Quick answer: To choose an error-tracking tool, focus on the features that actually matter: it records every failure automatically, not just the ones players report, with the context to fix them. The deciding factor is that the value is catching the silent majority of failures, which manual methods miss. Ignore the surface differences and judge on whether it captures full context, groups failures, and ties them to builds — that is what makes the difference in practice.
Choosing an error-tracking tool can feel paralysing because the options all sound similar. The way through is to ignore the surface and focus on what actually matters: it records every failure automatically, not just the ones players report, with the context to fix them. And the reason that matters is simple: the value is catching the silent majority of failures, which manual methods miss. This guide covers how to choose an error-tracking tool on the criteria that make a real difference.
What actually matters when you choose an error-tracking tool
When you choose an error-tracking tool, the features that matter are the ones that change your day-to-day: it records every failure automatically, not just the ones players report, with the context to fix them. Everything else is surface. The deciding factor is that the value is catching the silent majority of failures, which manual methods miss — so judge the options on whether they deliver that, not on branding or a long feature list.
The common mistake is to over-index on things that look impressive in a comparison table but rarely matter in practice. Strip it back to the essentials and the choice gets much clearer, because most of the options either do the important things well or they do not.
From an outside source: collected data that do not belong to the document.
Rows are points. Each copy is the shape, with its points in the same order, stretched, turned, moved and blurred by noise. Some copies are also mirrored. Which?

Shape:
[[ 1.0  4.9]
 [-3.1  4.4]
 [-5.3  1.0]
 [-3.4 -1.0]
 [-3.1  4.4]
 [ 0.4  6.0]
 [-0.8 -1.9]
 [-0.4 -2.3]]
Copy 1:
[[ 5.3  1.8]
 [ 2.8  5.3]
 [-1.4  5.2]
 [-3.2  2.8]
 [ 3.0  4.3]
 [ 5.2  2.3]
 [-2.4  0.2]
 [-2.9  0.0]]
Copy 1 is: only turned
Copy 2, 8 rows:
[[-5.8  3.5]
 [-7.3 -1.0]
 [-5.7 -4.5]
 [-3.0 -3.2]
 [-7.2 -0.9]
 [-6.9  3.4]
 [-0.9 -1.0]
 [-0.7 -0.6]]
Copy 2 is: only turned
Copy 3 (8 x 2):
[[ 5.0  0.9]
 [ 3.5  4.6]
 [-0.4  5.3]
 [-2.4  2.8]
 [ 3.6  4.4]
 [ 5.9  1.7]
 [-2.4 -0.3]
 [-2.9 -0.8]]
Copy 3 is: only turned
Copy 4:
[[-3.8  3.2]
 [ 0.5  5.8]
 [ 4.8  4.4]
 [ 4.5  2.2]
 [ 0.5  5.5]
 [-4.0  4.1]
 [ 2.3 -1.3]
 [ 2.7 -1.2]]
Copy 4 is: mirrored

Shape (6 x 3):
[[ 3.5  1.9  0.3]
 [ 2.9 -3.3  0.4]
 [-2.4 -4.1  7.4]
 [ 1.3  2.9  3.8]
 [-4.3  0.2 -4.5]
 [-2.5 -1.8 -3.8]]
Copy 1, 6 rows:
[[ 0.6  1.2  3.6]
 [ 5.9 -1.9 -0.4]
 [ 7.8  5.5 -5.2]
 [ 0.7  4.9  2.9]
 [-6.3 -3.0 -6.1]
 [-2.1 -3.6 -5.3]]
Copy 1 is: mirrored
Copy 2 (6 x 3):
[[-0.6 -0.2  5.1]
 [ 2.6 -1.9  1.3]
 [-3.0 -6.1 -1.1]
 [-3.7 -2.6  5.3]
 [-0.3  5.2 -2.1]
 [ 1.4  3.6 -2.1]]
Copy 2 is: only turned
Copy 3:
[[-1.7  5.1  0.8]
 [ 0.0  0.8  3.7]
 [-5.9 -2.9  5.5]
 [-5.2  4.1  1.2]
 [ 1.6 -1.1 -5.9]
 [ 2.5 -0.7 -2.6]]
Copy 3 is: only turned

Shape (8 x 4):
[[ 1.6  2.1 -2.2 -2.8]
 [-5.6 -0.7 -3.1  8.6]
 [-4.9  2.2 -0.1  1.9]
 [ 0.1 -4.6  1.6  0.5]
 [-2.5 -2.4  1.0 -3.6]
 [-0.6  4.4  2.1 -4.6]
 [ 1.5  0.8 -1.2 -7.3]
 [ 2.8  3.7 -2.2  1.1]]
Copy 1 (8 x 4):
[[  4.6   1.2  -0.8  -5.8]
 [ -3.9  -6.2 -10.6  -2.2]
 [ -1.9   0.4  -5.2  -3.6]
 [  0.2  -2.6   1.3   1.7]
 [ -0.7   1.0   2.4  -4.0]
 [  1.5   7.3   0.3  -5.2]
 [  3.9   3.7   4.7  -7.0]
 [  5.8   1.0  -4.5  -3.6]]
Copy 1 is: only turned
Copy 2 (8 x 4):
[[ 1.3 -2.0 -1.2 -1.1]
 [-4.5 10.6 -1.2  1.1]
 [ 1.1  5.1 -1.5  3.2]
 [-0.5  2.1  5.7  0.3]
 [ 1.4 -0.4  3.1  3.5]
 [ 5.3 -1.7 -1.3  2.2]
 [ 2.2 -5.8 -0.1  1.0]
 [ 0.3  1.3 -2.4 -3.6]]
Copy 2 is: mirrored

Shape (10 x 6):
[[-1.6 -0.1  3.8  3.0  3.6 -0.4]
 [-1.3  8.1 -3.0  0.5  4.8 -4.1]
 [-3.5 -0.2 -1.4 -3.2  3.5 -3.9]
 [-4.1 -2.9 -4.5 -0.6 -0.8 -2.2]
 [ 3.9 -2.9 -4.2  3.9  5.6  4.9]
 [ 2.3  3.5  1.6 -1.9  5.3  0.9]
 [-6.3  4.0 -0.9 -0.7 -5.2  1.7]
 [ 3.2 -1.0  4.2 -6.4  3.4 -2.6]
 [-2.3 -3.0  5.6 -0.1 -2.7  4.4]
 [ 5.2  0.2  0.3  1.4 -4.0  4.6]]
Copy 1:
[[ 2.7  1.6  0.6  0.7 -3.5 -2.5]
 [-2.5  7.6  2.3  1.2  2.5 -4.3]
 [-2.3  1.2 -2.5 -2.0  0.1 -4.7]
 [-3.3  1.1 -4.5 -3.3 -1.5 -0.4]
 [-1.2 -2.7 -1.0  6.5 -0.8  3.4]
 [ 2.0  0.5  1.2  2.9  2.9 -3.1]
 [ 3.0  7.3 -5.2 -3.9  0.7  0.3]
 [ 1.9 -4.5  0.8 -2.5  3.4 -4.9]
 [ 7.0 -1.3 -4.0 -2.1 -2.4  0.9]
 [ 4.3 -1.2 -0.2 -0.7  2.5  4.7]]
Copy 1 is: mirrored
Copy 2:
[[ 3.6  2.7 -2.3 -0.3  3.2 -1.5]
 [-4.4  3.4  1.2  3.0  6.9 -7.7]
 [-0.5 -2.0  0.3 -3.6  6.2 -5.7]
 [-3.1 -6.0 -3.4 -2.0  4.3 -2.7]
 [ 0.5 -3.0  0.7  7.7  3.1  2.0]
 [ 0.6  3.4  4.8  0.3  3.4 -2.3]
 [-7.4  1.1 -3.6 -4.1  3.2  1.6]
 [ 3.2  0.0  6.4 -5.8  0.3 -4.4]
 [ 1.8  0.7 -2.0 -5.8 -0.5  5.3]
 [-2.8 -0.4  1.5  2.0 -4.5  4.0]]
Copy 2 is: mirrored
Copy 3:
[[-2.4  3.1  1.7  1.5  1.4 -1.2]
 [-0.4  5.9 -4.5 -0.1  9.2  4.5]
 [-2.0 -1.0  0.9 -3.5  6.3 -1.1]
 [-3.4 -5.0 -2.1 -2.2 -0.1 -1.1]
 [ 3.8  3.0 -3.6  4.0 -2.0 -7.7]
 [ 5.5  5.8  1.1  0.2  4.8 -1.9]
 [-3.2  0.8 -2.3 -5.4 -4.2  4.1]
 [ 6.7 -1.0  8.3 -0.7  6.9 -2.4]
 [-0.4  0.8  4.1 -1.2 -8.1 -2.4]
 [ 6.9 -0.4  0.0  3.6 -7.6  0.1]]
Copy 3 is: mirrored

What good context actually looks like
The difference between a bug you fix in five minutes and one you chase for a week is almost always context. A bare error message tells you something went wrong; a useful report tells you where, on what, after what sequence of actions, in which build. Stack trace, device model, OS version, available memory, and the breadcrumb trail of recent events are the fields that turn guessing into reading.
When that context is captured automatically and consistently, reproduction stops being the bottleneck. You can often see the cause directly in the trace, and when you cannot, the breadcrumbs show you the exact path to walk to reproduce it yourself.
Why “it works on my machine” is a trap
Your development machine is the single least representative device your game will ever run on. It is the one configuration guaranteed to work, because you built and tested the game on it. Your players live out on the long tail of GPUs, drivers, operating-system versions, resolutions, and background software, and that long tail is exactly where the failures you never reproduce are hiding.
This is why local testing, however thorough, has a hard ceiling. You cannot own every device, and you cannot imagine every combination. Field data closes that gap by letting the failures come to you with the configuration attached, so a crash that only happens on one driver version stops being a mystery and becomes a one-line filter.
Turning a pile of crashes into a ranked worklist
Raw crash data is overwhelming if every occurrence is its own line. The trick is grouping: identical failures, fingerprinted by their stack trace, collapse into one issue with a count. Suddenly the question “what should I fix first?” answers itself, because the bug hitting the most players sits at the top with the biggest number next to it.
That ordering is what makes a small team effective. You are never going to fix everything, but you do not have to. Fixing the top few signatures usually removes the large majority of real-world failures, and prioritising by frequency means your limited hours always go to the bug that matters most right now.
Making the call
To make the call, test the candidates against the essentials: does it capture failures with full context, make traces readable, group identical ones, and tie each to its build? Those are the things you will rely on every day, so they should drive the decision. The value is catching the silent majority of failures, which manual methods miss.
Whatever you choose, the foundation it has to support is the same: every failure captured with its stack trace, device, and build, grouped by impact and tied to its release. Get that, and an error-tracking tool is doing its job — which is to turn what's breaking for your players into a fast, focused fix.
This is where a tool like Bugnet earns its place. Its SDK captures every failure automatically with the full stack trace plus device, OS, memory, build, and game-state context, folds identical failures into one grouped issue with an occurrence count, and ties each to the build it happened on. The result is that the abstract idea above stops being theory and becomes a ranked list you work down — the worst problem first, verified fixed when its signature disappears from the next release.
Guessing is the slowest way to debug. Real reports from real devices turn a mystery into a short, ordered to-do list.